O povoado onde todos vivem de portas e janelas fechadas

Para tentar minimizar efeitos da poluição de siderúrgicas, moradores de Piquiá vivem trancados em casa. Bairro parece cidade fantasma.

Fabíola Ortiz ·
18 de julho de 2014 · 10 anos atrás
Principal rua de Piquiá de Baixo. Sem calçada ou asfalto, moradores vivem em condições precárias e improvisadas. Eles se acostumaram a fechar portas e janelas para evitar a poluição. Foto: Fabíola Ortiz/O Eco
Principal rua de Piquiá de Baixo. Sem calçada ou asfalto, moradores vivem em condições precárias e improvisadas. Eles se acostumaram a fechar portas e janelas para evitar a poluição. Foto: Fabíola Ortiz/O Eco


Enviada especial à Açailândia, Maranhão
– Os moradores de Piquiá de Baixo, vilarejo localizado na zona rural de Açailândia, no interior do Maranhão, parecem acostumados a viver trancados. A impressão de quem chega pela primeira vez ao local é de que se trata de um povoado fantasma. Nos dias de semana é raro ver pessoas caminhando pelas ruas. Portas e janelas ficam fechadas o tempo todo. Dificilmente se avista alguém na janela ou a descansar na rede da varanda.

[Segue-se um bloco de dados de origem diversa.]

Each row was made from one small tree. The marks that hang from a mark follow it in brackets, in the order of their numbers. Every link used is in the known rows. Write each row's tree.
Known rows
q706[q8 q849[q811[q376] q859]]: .08	-.13	.25	.14	-.02	.43	-.32	-.36	-.34	.13	.09	.09	-.21	-.17	.30	-.17	-.22	-.30	-.38	.18	-.50	.14	-.24	.42	.10	.22	.12	.13	-.20	.30	-.39
q50[q849[q811]]: .04	.01	.14	.36	-.27	-.06	.04	-.28	-.29	.09	-.12	.12	-.12	.03	.15	.15	-.29	-.05	-.27	.02	-.02	.10	.14	.12	-.10	.20	-.19	.01	.01	-.03	.10
q706[q8 q410 q849]: -.11	-.18	.03	.29	-.11	.19	-.32	.05	-.50	.24	-.16	-.03	.05	-.38	-.06	-.10	.07	.05	-.04	-.16	-.13	-.01	-.34	.04	-.37	.07	.19	.38	-.10	-.12	-.03
q811[q376[q50]]: .07	.20	-.06	.11	.10	.09	-.21	-.03	-.08	-.26	.05	-.16	.04	.16	.34	.07	.26	.05	.19	.19	.13	-.21	.16	.21	.12	-.04	.20	-.26	-.10	.32	-.20
q376[q50[q849] q811]: .18	.23	-.12	.35	-.04	-.14	.00	.02	-.60	.00	-.18	-.09	-.11	.12	.35	.23	.15	.03	-.28	.05	.01	-.25	.21	-.01	-.11	.12	.09	-.07	-.16	-.11	.09
q706[q8]: .00	-.11	.08	-.05	.13	.32	-.21	-.02	-.10	-.18	.04	.05	.03	-.16	-.03	-.07	-.07	.08	.05	.02	-.04	.08	-.16	.05	.07	-.05	.17	.13	-.24	.18	-.01
q811[q376[q50[q849] q706[q410]]]: -.19	.19	-.11	.55	-.18	-.06	-.34	-.02	-.25	-.18	.06	-.36	.17	.06	.62	.28	.48	.21	.12	.13	.09	-.41	.41	.11	-.48	.23	.00	-.03	-.14	.15	-.19
q8[q706[q849]]: .15	.02	.35	-.03	.05	-.05	.01	.16	-.18	.44	-.25	-.15	.24	-.07	-.07	-.23	.10	-.06	.05	.14	-.05	.01	-.10	-.06	-.12	.17	.15	.03	-.04	-.15	-.11
q811[q376[q706]]: -.07	.10	-.05	.03	.08	.12	-.32	-.02	.20	-.20	.32	-.26	.12	.08	.34	.06	.20	.04	.14	.29	-.02	-.13	.18	.21	.00	.08	.00	-.12	-.13	.34	-.30
q811[q376[q50[q410 q849] q706]]: -.17	.23	.16	.40	-.02	-.03	-.19	-.02	-.35	-.32	.10	-.45	.18	.18	.62	.31	.51	.08	.23	.48	.34	-.23	.31	.22	-.35	.20	.02	-.13	-.21	.14	-.13
q849[q706[q8]]: -.14	-.20	.16	-.34	.13	.11	-.12	-.10	-.11	-.25	.19	.13	.00	-.13	.07	-.03	.10	.25	-.07	.12	.05	-.09	-.12	.16	.04	.12	.16	.11	-.22	.23	-.19
q811[q376]: .11	.04	-.02	.00	.03	.12	-.20	-.07	.06	-.05	.19	-.05	.00	.01	.21	.03	-.06	-.08	.06	.02	.01	-.01	-.03	.16	.15	-.03	.02	-.13	-.13	.23	-.14
q376[q50 q706[q410 q849]]: -.29	.15	-.05	.48	-.13	-.11	-.23	.16	-.38	.16	-.21	-.28	.16	-.04	.26	.03	.61	.20	.15	.28	-.06	-.40	.21	.06	-.64	.30	.15	.20	.11	-.08	-.08
q706[q410]: -.20	-.13	-.06	.09	-.21	-.09	-.01	-.03	-.09	.12	.02	-.08	-.04	-.11	.00	.00	.12	.07	-.07	-.12	-.02	-.15	.11	-.03	-.32	-.01	-.05	.18	.05	-.23	.00
q376[q50 q811]: .07	.17	-.19	.08	.13	-.05	.00	.03	-.36	-.09	-.05	-.09	-.19	.09	.30	.11	.28	.03	-.25	.26	-.05	-.31	.28	.15	.01	.03	.19	-.07	-.12	-.09	-.08
q376[q706[q410 q849] q811]: -.15	.03	-.17	.24	-.12	-.19	-.25	.12	-.43	.40	.04	-.25	-.10	-.26	.23	-.01	.27	.01	-.27	.25	-.25	-.31	.11	.12	-.57	.24	.01	.31	.01	-.38	-.10
q706[q410 q849[q811 q859]]: -.23	-.19	.13	.30	-.40	-.03	.06	-.31	-.37	.51	-.11	.08	-.26	-.11	.13	-.10	-.04	-.18	-.53	.09	-.48	-.07	.05	.13	-.43	.25	-.13	.31	.23	-.33	-.25
q849[q706[q410] q859]: -.39	-.30	.08	-.30	-.29	-.24	.18	-.26	-.05	.07	.18	-.03	-.21	-.02	.23	.02	.20	.19	-.44	-.02	-.25	-.35	.18	-.03	-.34	.16	-.14	.24	.09	-.20	-.50
q8[q706[q410 q849[q811 q859]]]: -.18	-.25	.42	.04	-.36	-.11	.21	-.29	-.34	.59	-.12	-.10	-.07	-.07	.13	-.33	.06	-.09	-.51	.24	-.42	-.11	.19	.13	-.47	.29	-.03	.30	.15	-.43	-.42
q8[q706[q410 q849[q859]]]: -.06	-.20	.29	.01	-.22	-.12	.13	-.06	-.27	.59	-.21	-.21	.10	-.17	.02	-.29	.22	-.06	-.29	.00	-.38	-.17	-.02	-.14	-.43	.20	.03	.28	.04	-.40	-.35
q50[q376[q706[q410]] q849[q859]]: -.22	-.05	-.17	.66	-.49	.00	.14	-.15	-.32	.09	.26	-.19	-.08	-.08	.39	.23	.19	.00	-.41	.10	-.18	-.17	.31	-.16	-.63	.13	-.18	.23	.09	-.16	-.38
q849[q706[q8 q410] q859]: -.40	-.38	.17	-.38	-.13	.09	-.02	-.30	-.16	-.11	.22	.00	-.20	-.23	.21	-.05	.21	.28	-.41	.01	-.31	-.27	.02	.03	-.24	.14	.01	.37	-.18	-.04	-.48

Which tree is each row?
-.07	-.05	.02	.60	-.40	.14	.18	-.36	-.27	-.01	.32	.00	-.20	.15	.44	.19	-.06	-.18	-.49	.44	-.25	.06	.42	.15	-.31	.22	-.20	.10	.14	.08	-.38
q50[q376[q706] q849[q811 q859]]
-.19	-.09	.30	.33	-.31	-.16	.18	-.28	-.45	.03	-.07	-.05	-.14	.06	.21	.15	-.14	-.16	-.23	.21	.20	.15	.11	.25	-.29	.15	-.18	.08	.03	-.28	.14
q50[q410 q849[q811]]
-.06	.04	.10	.12	-.04	.21	-.03	-.44	-.10	-.17	.15	-.05	-.29	.26	.58	.00	.16	-.12	-.32	.43	-.24	-.14	.42	.39	.12	.14	.06	-.18	-.04	.29	-.50
q849[q811[q376[q50]] q859]
-.01	.12	.05	.17	-.01	.16	-.28	-.07	-.06	.17	.14	-.24	.05	-.04	.39	-.05	.18	-.21	-.09	.26	-.40	-.02	.00	.13	-.12	.30	-.03	-.02	-.03	.21	-.47
q811[q376[q706[q849[q859]]]]
-.28	-.20	.29	-.33	-.17	-.08	.23	-.46	.03	-.02	.20	.16	-.34	.16	.32	-.05	-.02	.02	-.57	.32	-.29	-.10	.31	.26	-.02	.27	-.14	.10	.12	.00	-.45
q849[q706 q811 q859]
-.44	-.36	.24	-.21	-.19	.02	-.10	-.35	-.22	-.15	.22	.15	-.25	-.16	.21	-.03	.04	.32	-.33	.23	-.03	-.22	.17	.39	-.29	.16	.04	.32	-.11	.01	-.27
q849[q706[q8 q410] q811]
.07	.08	-.18	.40	-.13	.04	.05	-.01	-.46	.29	.26	-.14	-.26	-.09	.35	.00	.18	-.36	-.57	.49	-.45	-.13	.10	.12	-.30	.15	.00	.15	.06	-.17	-.47
q50[q376[q706[q849[q859]] q811]]
-.14	.17	.11	.49	-.16	-.02	-.07	-.14	-.30	-.19	-.11	-.10	.02	.25	.42	.19	.28	.18	-.10	.47	.09	-.16	.50	.22	-.28	.39	.01	-.11	.02	.20	.00
q376[q50[q849[q811]] q706]
-.16	.09	.05	.63	-.23	-.05	.11	.01	-.38	-.12	.28	-.27	.05	.02	.30	.31	.23	-.14	-.02	.42	.29	.01	.14	.09	-.52	.07	-.08	.09	.03	-.20	-.06
q50[q376[q706] q410 q849]
-.13	-.07	.22	.23	.03	.32	-.37	-.08	-.32	.03	.03	.00	.02	-.22	.16	-.13	.07	.05	-.11	.47	-.22	.09	-.08	.36	-.19	.32	.19	.21	-.07	.23	-.10
q376[q706[q8 q849[q811]]]
-.13	-.07	.20	-.30	-.08	-.07	-.08	-.37	.07	-.17	.40	.08	-.24	.16	.37	.03	-.07	.03	-.25	.37	.02	-.10	.21	.55	.09	.18	-.07	-.08	-.07	.27	-.40
q849[q706 q811[q376]]
-.15	-.09	.12	-.02	-.11	.23	-.12	-.39	.17	-.14	.40	-.13	-.20	.13	.57	-.04	.05	-.08	-.31	.55	-.39	-.08	.44	.39	.03	.27	-.16	-.10	-.01	.32	-.53
q849[q811[q376[q706]] q859]
-.01	.19	-.10	.53	-.08	.02	-.06	.16	-.23	.13	.16	-.08	.14	-.11	.13	.04	.21	-.18	.04	.38	.00	.04	-.04	.10	-.36	.08	.08	.16	.19	.10	-.20
q50[q376[q706[q849]]]
-.29	-.02	-.03	.69	-.36	-.03	-.04	-.09	-.37	.26	.24	-.07	-.15	-.14	.21	-.02	.17	-.12	-.22	.50	-.08	-.14	.20	.40	-.69	.17	-.03	.34	.31	-.14	-.25
q50[q376[q706[q410 q849[q811]]]]
-.12	.01	.08	.02	-.02	.12	-.26	-.23	.15	-.17	.41	-.13	-.09	.10	.45	.05	.02	-.03	-.03	.52	-.06	-.07	.35	.51	.00	.20	-.07	-.10	-.01	.33	-.32
q849[q811[q376[q706]]]
-.08	-.09	.25	.10	-.19	-.19	.01	.12	-.29	.54	-.22	-.25	.21	-.20	-.08	-.23	.21	.03	-.03	.02	-.07	-.14	-.06	-.05	-.44	.17	.11	.23	.02	-.39	-.12
q8[q706[q410 q849]]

As ruas sem pavimentação e saneamento vivem esburacadas e enlameadas pela água suja que escorre dos canos das casas, muitas delas de madeira podre ou de alvenaria improvisada. O bairro é cercado por cinco siderúrgicas, fica à margem da ferrovia por onde passa o ferro extraído na mina de Carajás, no Pará, e é cortado pela Rodovia BR-222.

“Aqui é um lugar esquecido. Ninguém investe em nada. Sempre vi a luta de meu pai por melhorias e, como nasci e me criei aqui, entendo as aflições do nosso povo. São pessoas muito carentes”, diz Josikelly Alves de Oliveira dos Santos, de 31 anos. Ela é uma das filhas de Angelita, moradora citada na primeira reportagem desta série especial sobre Piquiá de Baixo. A família de Angelita é conhecida na região por ser a única que teve condições de cursar ensino superior. Josi, como é conhecida, estudou junto com seus irmãos na Universidade Estadual do Maranhão (UEMA), em Imperatriz.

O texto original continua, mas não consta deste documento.